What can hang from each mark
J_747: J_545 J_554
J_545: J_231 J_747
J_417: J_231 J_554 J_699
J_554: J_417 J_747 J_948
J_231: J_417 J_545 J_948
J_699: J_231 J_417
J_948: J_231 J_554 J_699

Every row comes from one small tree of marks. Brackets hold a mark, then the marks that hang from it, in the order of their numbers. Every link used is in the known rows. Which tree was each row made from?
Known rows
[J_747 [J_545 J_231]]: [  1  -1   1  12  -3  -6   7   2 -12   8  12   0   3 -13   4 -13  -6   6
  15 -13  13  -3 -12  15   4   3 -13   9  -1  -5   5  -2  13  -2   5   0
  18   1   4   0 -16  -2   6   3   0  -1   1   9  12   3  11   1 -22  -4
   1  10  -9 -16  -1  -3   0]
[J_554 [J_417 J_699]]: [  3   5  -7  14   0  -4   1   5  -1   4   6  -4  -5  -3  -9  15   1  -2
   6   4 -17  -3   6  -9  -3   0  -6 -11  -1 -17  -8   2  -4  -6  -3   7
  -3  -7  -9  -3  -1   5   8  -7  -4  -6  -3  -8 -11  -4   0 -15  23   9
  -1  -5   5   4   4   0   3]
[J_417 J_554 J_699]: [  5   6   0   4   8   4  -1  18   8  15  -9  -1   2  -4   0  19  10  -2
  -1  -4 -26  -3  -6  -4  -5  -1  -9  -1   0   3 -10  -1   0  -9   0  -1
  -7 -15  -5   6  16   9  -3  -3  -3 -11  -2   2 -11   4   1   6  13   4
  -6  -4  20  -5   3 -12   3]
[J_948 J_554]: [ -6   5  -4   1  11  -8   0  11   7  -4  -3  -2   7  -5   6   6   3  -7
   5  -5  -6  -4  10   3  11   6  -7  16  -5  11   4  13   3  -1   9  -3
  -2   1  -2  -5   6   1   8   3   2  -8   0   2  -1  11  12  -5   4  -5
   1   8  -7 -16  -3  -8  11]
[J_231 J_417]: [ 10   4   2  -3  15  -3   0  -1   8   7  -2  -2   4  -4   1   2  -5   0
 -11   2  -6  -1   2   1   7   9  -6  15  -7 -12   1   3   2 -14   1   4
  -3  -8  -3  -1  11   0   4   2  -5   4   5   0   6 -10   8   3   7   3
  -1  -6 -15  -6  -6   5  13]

┄┄┄┄┄┄┄┄┄┄┄┄┄┄┄┄┄┄┄┄

All lines above holding the word "hang" make up the answer; copy each one.

ANSWER SECTION>
What can hang from each mark
Every row comes from one small tree of marks. Brackets hold a mark, then the marks that hang from it, in the order of their numbers. Every link used is in the known rows. Which tree was each row made from?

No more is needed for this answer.